UPSERT Query Performance

S

sturdyerde

I have a large table (almost 4 million records, 12 fields) in Access
that is cleared and re-populated over a WAN connection on a daily
basis. It is time consuming. Is there any chance that an UPSERT
query might help this to go faster, or would it likely take about the
same amount of time?

Thanks,
Sam
 
V

vanderghast

If the table is first 'cleared' then synchronized, the UPSERT (MS SQL Server
2008, via a MERGE, or whatever you use with Jet) does nothing more than a
standard INSERT since no row would 'match' the data to be merged: all the
data have been cleared.

In fact, it could be faster if you export the data into a file (say, coma
delimited) on the server, compact it, then, through the WAN, transfer *that*
file to the local pc, decompact it and next, in the local db, import that
file now in the local pc, into Access.

Note that Jet does an UPSERT through a simple UPDATE over an OUTER JOIN,
thing that MS SQL Server cannot do and so, MS SQL Server has to invent a
new syntax to deal with that. But Jet does not need a new syntax.

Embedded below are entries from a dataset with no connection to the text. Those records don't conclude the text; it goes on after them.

Each row below holds a small network's activations on one record, seen along a few directions.
Here are examples, each followed by its value of one field, U.
Other fields move the rows too, some of them a lot.
Strong random noise was added to every row along 13 fixed directions; ignore it. To show where, here is one row again and again, with new noise each time:
[  24 -184 -263 -619  -80  143  330   -1  404 -226  152  122  168   37
  195  297   77  174 -120  198 -156   28 -109  -77   26   -7  141]
[  57  135   -5  -68  212  -11   19 -150  303 -498 -238   -2  208  105
  490 -185 -123 -590  144 -102 -123  -18   39   20 -253  292  -64]
[-230  204  244 -185   68 -457  326   99  197  -86 -125 -217  523   54
  243 -270 -232 -109  -43  -64  120  125   40  -43   25  448  146]
[-205  289 -217  271    5 -402   75 -119  124 -411 -565  119   -6 -288
   13 -542 -721  131  125  125  326  448 -507  -51 -185  431  231]
[   8 -206  -16 -184 -246  197  210 -102  238    3  622  529 -153 -248
  278  529  201    5 -153    1  -31  336 -523  176  -70 -374  146]
[ 194   51  242 -441  665    6 -278  263  185   61  148   43 -150   88
  241   90  114    0   45  -19 -332  215  -74   -6 -171 -180   68]
[ 589  437 -512  127   16 -229 -247  -15  321 -531 -730  159 -110  -69
  -78   -2 -353  456  -16   89 -142 -134  -60  248  -78  -15  268]
[ -39 -195  -63  208  186   87   23   -1   32 -119  -93  -37  138   11
  -16  -91 -597  349 -135 -122 -362  450   53 -218  191  -58   70]
[ -29  211   17  405 -233   67  260  113  139 -304 -351  -59  502  -36
  609  -95  -68 -768 -234   79  243  -73  375  113 -101  364   58]
[  53   60  266  489  114  -61  -66  456 -362  336  470  206  -56 -243
  -50  -11   63  385 -255  -99 -190  287  230  165  123  -61  254]
[-440  -65   97  -87 -303 -114 -149 -234  288 -187  176  114  147  -25
  159  -84 -443 -685  -64 -290 -286  374  -90  121 -315   56 -268]
[ 423  -77  -19  -18   55 -658  105 -411  -59  553 -228 -128 -127  175
  -55 -109  122  702  563 -248  230    5 -696  -49  144  112   29]
[-238  156   12 -163  -85  179   71  -62  184 -484 -140  -45  248 -141
   78  253 -229 -214 -287  100  146  144  -60   -3   66 -187  153]
[ 121 -255 -214  478 -249  464  307 -204 -329 -140  200  256  -74 -147
  100  152  230  440   77  147  248 -109 -143   15  160   32  234]
[ 359  524  -89   52 -222 -314 -242   71  207  -33 -620   11  -18 -121
   27  272  -14   67 -150  157  408 -124 -223  375  -88 -223  247]

[-288   28  192   63  -36    2 -171 -166  214 -177 -392 -134  154  165
   -1 -183 -695 -197    6  -63   72  160 -105   -4 -160  -26 -121]
u10
[ -37 -195  -10  160 -231  569  -55   44  -30 -191  215  168   88  100
  223  170   44   -8 -123  129 -135 -209  353  219 -164   17   62]
u1
[ 359   35 -329  408  228 -287  797   44 -299    9  272  151   13 -521
  218  -20  598   96  -18  -78  178  263 -197 -369  570  202  280]
u7
[-406  -69 -242 -357 -671 -271  204   68   77  111  400  -12  244 -142
 -180   30  186 -375 -268  -41 -202   -4  321   60   -1  256 -174]
u8
[ 110   16   30  -89  338 -285 -111 -298  -27   86 -137  -94 -264   30
 -204 -131  -75  120  343 -218   26  130 -467 -204   71 -126 -140]
u2
[-238 -246 -625 -170 -554  457  -23   80   85 -324  -63  333 -226   39
 -284 -271 -201  427   56  607  -15 -364  181  123 -423  431   38]
u5
[ 351   97 -456 -172  161 -251  460  191  177 -132   53  306 -122 -317
  212   -9  296  307    0  211   19  157 -275 -112   91  238  326]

UPDATE oldData RIGHT JOIN newData
ON oldData.primaryKey= newData.primaryKey
SET oldData.primaryKey = newData.primaryKey,
oldData.someOtherField = newData.someOtherField


is an "UPSERT", in Jet.




Vanderghast, Access MVP
 
S

samuel.erde

If the table is first 'cleared' then synchronized, the UPSERT (MS SQL Server
2008, via a MERGE, or whatever you use with Jet) does nothing more than a
standard INSERT since no row would 'match' the data to be merged: all the
data have been cleared.

In fact, it could be faster if you export the data into a file (say, coma
delimited) on the server, compact it, then, through the WAN, transfer *that*
file to the local pc, decompact it and next, in the local db, import that
file now in the local pc, into Access.

Note that Jet does an UPSERT through a simple UPDATE over an OUTER JOIN,
thing that  MS SQL Server cannot do and so, MS SQL Server has to inventa
new syntax to deal with that. But Jet does not need a new syntax.

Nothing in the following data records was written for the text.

These are the activations of a small neural network, seen along a few directions. Each row is one input.
In each table, some parts of the input vary, and every possible input appears once, in random order.
Descriptions start from the smaller parts, as in this example, which fits no table here: one of 3 separate values, together with either a single point or one of 9 places along a line or (one of 4 places along a line, together with one of 8 places around a ring).
Shared parts are said once, and a part with two or three values counts as separate values.

Table:
r1: [ -8 -35  -5  -9 -24   8  36  11  -3   8  17 -12   2 -24  22  16]
r2: [-22 -24 -16   2   0  -6  44  24  -2  -2 -11  -9 -12   8  28  11]
r3: [122  80  25   6  -8  19 -82 -19  26 -30 -22 -15  45  24 -37  23]
r4: [-51   4 -16 -18   6 -11  -1 -25 -12   4  16  18 -15 -26   5  -5]
r5: [ -4 -14  -3 -27 -14  -6  13  -2  -8  13   1  -2 -13 -46  26   6]
r6: [-61 -17 -19   1  -4   4  20 -15 -10  -1  30   9   2  -9   3   7]
r7: [102  85  11  21  12   5 -63  -2  21 -32 -48 -10  21  63 -28  16]
r8: [  47   97   -2   24    8   16 -100  -39   20  -36  -10   15   43   40
  -65   17]
r9: [ 15 -30  20   0  -8   8  10  12   3  18  12 -10   1 -13  -1 -12]
r10: [-10  -6 -13 -17   8 -20  25  11  -6   8 -28   3 -30  -9  32  -1]
r11: [ -8 -38   7  -1 -14   9  27  13  -4   7  18 -13   7 -12   8   6]
r12: [-35 -12   4   9  11   4  -7 -10  -5   9  26   9   3   2 -19 -22]
r13: [-17 -26  -3   7   7  -4  37  27  -2   1 -12  -7  -8  22  15   2]
r14: [  4  -8   0   0   9 -16  15  16  -1   6 -25   3 -24   2  17 -14]
r15: [-55 -20  -6   5   4   6  13 -12 -10   1  28   9   6   5 -11  -4]
r16: [ 14 -17  11 -11 -13  -4   5   3  -1  13   4  -1  -8 -31   9 -10]
r17: [  2 -18   9  11  14  -4  19  27   3  10 -15  -5 -12  18   6 -15]
r18: [-35   1  -4  -2   7  -8 -13 -19  -8   3  19  17  -8 -15  -9 -20]
- The inputs of r3 and r8 match in every part but one. If r1 is changed in the same way as r3 into r8, which row does it become? => r6
- What is each input in this table made of? => one of 3 separate values, together with either a single point or one of 5 places around a ring
- A walk changes only the place on the ring of 5. It starts at r17 and steps to r14. List the rest of the walk in order. => r10, r2, r13
- Which other rows does r13 become when the choice among 3 separate values takes its other values? List them by row number. => r11, r15

Table:
r19: [ 35  -9  10  -6 -10   6  10  15   5   0  -6 -21   8  -2  11  13]
r20: [-10  -5   4   0  -1   7  -6  -9   0   3  23   3   7 -12  -8  -8]
r21: [-17   8 -15  21  16  -8  14  15   2 -15 -20   3  -8  44   1   3]
r22: [ -6  -6  -1   7  17 -13  14  17  -2  -6 -20   0 -11  21   7  -8]
r23: [-92 -73 -14 -25 -12 -11  63   1 -26  31  41  10 -29 -62  35 -12]
r24: [ 20  36   3  -3  -3   3 -44 -24   7 -11  -1   7  10  -4 -18   4]
r25: [ 52  18   5   1  -5  -1 -11   9   6  -4 -18 -11  -1   5   4   3]
r26: [-15   2 -10  13  21  -8  10  16   3  -1 -22   0 -14  27   5  -3]
r27: [ 42  29   6  -1   0  -4 -20   5   8 -10 -30  -5  -1  12   1   6]
r28: [-44  17 -19  17  12   0 -10 -16  -4 -15  11  16   7  27 -20  -1]
r29: [-22  -4   3   0  -2   4  -5 -14  -6   6  17   8   1  -1 -14  -6]
r30: [ -1 -14  10  -2 -16  14  -5 -11  -3   6  22  -2  12 -22  -5   2]
r31: [ 26  10   9  -6 -15  10 -25 -11   7   3  14   3  20 -22 -18   6]
r32: [-40  10 -13   9  16  -1 -13 -13  -2  -1   7  13   0  12 -15  -7]
r33: [ 11  43  -4  -1   8   4 -38 -27   3 -12   0  10  14  10 -20   6]
r34: [ 13 -12   6   3   3  -2  17  19   5   4  -7 -10  -6   6  13  -5]
r35: [-31   3  -4   4  13  -6  -9 -13  -6  -6  10  12   3   6 -13 -12]
r36: [ 29  26   4  -1 -10   7 -34 -21   4  -5  11   1  12 -12 -17   1]
r37: [ 13  -2   9  -8 -15  15 -14 -14   1  -1  24  -8  20 -21 -10  12]
r38: [  1 -13   5   3   3  -3  18  14  -1   6 -13  -5 -12  15   7  -3]
r39: [ 48   2  10  -4 -10   2  -2  18   9   4 -16  -9   8  -4   2   8]
r40: [ 21 -21  11  -1 -11   6  18  16   2   7  -8 -14   0  -4  15   4]
r41: [-67 -80 -13 -24  -8 -16  86  25 -16  29   9  -2 -41 -41  56 -11]
r42: [ 34  35   0   2  12  -4 -15   4   6 -11 -29  -3   2  24   0   8]
- The inputs of r41 and r23 match in every part but one. If r22 is changed in the same way as r41 into r23, which row does it become? => r35
- What is each input in this table made of? => one of 2 separate values, together with either a single point or one of 11 places along a line

Table:
r43: [ 30 -29  -2 -17  -7 -18  42  43   0  24 -32 -13 -29 -28  40   3]
r44: [-51  -4  -8 -20   2  -7 -18 -42 -17   5  17  13 -12 -32  -4 -14]
r45: [  8  63 -21  20  31  -3 -32  -6  17 -29 -17  19  23  48 -25  14]
r46: [ 29  57   9  -4  24 -10 -51 -18   4 -19 -33   6   1  31 -21  -2]
r47: [-38 -27  -7 -11  17 -18  42  14 -13  15 -25  -1 -40   5  35 -14]
r48: [ 17 -53  15  -5 -12   5  52  40   0   2  -6 -31   5  -5  34  11]
r49: [-75   4 -29   1   1  -6  -2 -27 -15  -9  39  23   0 -16  -9  -1]
r50: [ 94  55  10   0 -11  -6 -40   0  12 -16 -37  -2   3   5  -2   5]
r51: [-38 -23   3   5  -6  10  -5 -19  -8  10  53  11  15 -20 -26 -20]
r52: [ 82  36  14  12  -9  22 -27  -1  16 -24  -3 -31  30  31 -12  23]
r53: [-67 -29 -27  11   8 -12  51  17 -10   4 -14   8 -31  25  22  -1]
r54: [ -2 -26  19 -16 -29  26  -1 -19  -7  15  40  -6  27 -39  -9  16]
r55: [-33 -58  11  18  -1   0  41  28  -5  15   3  -4 -12  17   4 -16]
r56: [ 11   0   1 -29 -25   1 -13 -14   6  20  13   9  -4 -64   8   1]
r57: [ 33  35  11  35  18  15 -38   2  20 -15   2  -2  25  41 -35  -6]
- What is each input in this table made of? => one of 3 separate values, together with one of 5 places around a ring
- Which other rows does r53 become when the choice among 3 separate values takes its other values? List them by row number. => r45, r49
- A walk changes only the place on the ring of 5. It starts at r45 and steps to r57. List the rest of the walk in order. => r52, r50, r46

Table:
r58: [115  88  21  13  -4  17 -89 -19  25 -29 -26  -9  41  31 -44  18]
r59: [-34   2  -4  -6  -1   1 -11 -24  -7  -1  13  11   0 -11  -7   0]
r60: [-40  17 -21   8   6  -1 -13 -19  -3  -6  17  19   4   3 -16   0]
r61: [-26 -15   2  -1  -7   8   0  -9  -4  11  21   9   8 -13 -13  -2]
r62: [ 11  -9   0   1  13  -7  22  28   5  -1 -30 -11  -7  17  19   5]
r63: [  8 -29   4  -6 -11  -9  27  23  -1  11  -7  -4 -14 -20  21  -5]
r64: [ 17 -14   3  -9   0  -7  26  21   0  13 -20 -10 -19  -3  25  -1]
r65: [ -2 -33   5  -8 -16   8  23   6  -2  14  18 -12  -4 -29  18   0]
r66: [-41  18  -9  13  23  -4 -20 -20  -4  -9  12  17   0  20 -22 -17]
r67: [-12 -25   6 -19 -15   3  13  -9 -10   7  29  -3   5 -36   9   0]
r68: [  3   1  -5  15  11  -9  21  22   1 -11 -28  -6 -13  42  11   1]
- What is each input in this table made of? => either a single point or one of 10 places along a line
- A walk changes only the place on the line of 10. It starts at r68 and steps to r62. List the rest of the walk in order. => r64, r63, r65, r67, r61, r59, r60, r66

UPDATE oldData RIGHT JOIN newData
    ON oldData.primaryKey= newData.primaryKey
SET oldData.primaryKey = newData.primaryKey,
    oldData.someOtherField = newData.someOtherField

is an "UPSERT", in Jet.

Vanderghast, Access MVP

Thank you all for your responses. I will also review those articles.
In short answer:

I am *currently* clearing and appending the table records, but would
not clear if using the UPSERT query.

I do not have direct access to the remote DB server, so I don't think
that it would be an option to export CSV, compact, transmit, and
import. Sounds like a good idea, though!

I have run a test UPSERT query once using the same syntax as above,
but it took much longer than it usually does to just clear and append.